Mariano alega que casos de descoberta de gravidez durante o tratamento oncológico são mais raros. Isso porque as drogas utilizadas costumam afetar a fertilidade, dificultando uma possível gestação. No entanto, a ocorrência não é impossível.
O ideal, segundo o médico, é que pacientes evitem uma gestação nos 12 meses subsequentes ao tratamento, inclusive pelos possíveis efeitos causadores de deficiências fetais. A abordagem, nesses casos deve ser discutida, inclusive quanto ao prosseguimento da gestação, devido aos riscos oferecidos à vida da mãe, assim como prosseguimento de tratamento.
O oncologista alega que após a gestação, as mulheres que estiverem fazendo tratamentos sistêmicos são orientadas a evitar a amamentação para que os medicamentos não sejam transmitidos aos bebês por meio do leite, com possíveis efeitos tóxicos. Depois de completo o tratamento, a amamentação é liberada.
"Cerca de 21 dias depois do nascimento da Alice, eu fiz minha primeira quimioterapia. Então, antes disso, consegui amamentá-la um pouquinho e aproveitei melhor esse tempo com ela. Depois do início do tratamento foi mais cansativo e não tive o puerpério, propriamente, porque tive que pensar muito no tratamento, mas tive muita ajuda do meu marido. Apesar disso, foi mais tranquilo do que eu imaginei", conta Yara.
A psicóloga concluiu os seis ciclos de quimiotarapia recomendados para seu caso e já fez a cirurgia para a retirada do tumor da mama afetada. Agora, ela deve iniciar o tratamento com radioterapia na segunda quinzena de maio, associado à imunoterapia, que deve continuar durante um ano.

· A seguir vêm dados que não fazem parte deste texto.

Every row comes from one small tree of marks. The marks that hang from a mark follow it in brackets, in the order of their numbers. Every link used is in the known rows. Which tree was each row made from?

Mariano explica que o fato da mulher ter um tumor, não necessariamente predispõe a criança à um câncer. Porém, mutações genéticas relacionadas, ou até mesmo as mutações que podem ser sofridas durante o tratamento, caso seja feito na mulher grávida, pode aumentar as chances do desencolvimento de carcinomas nesse filho.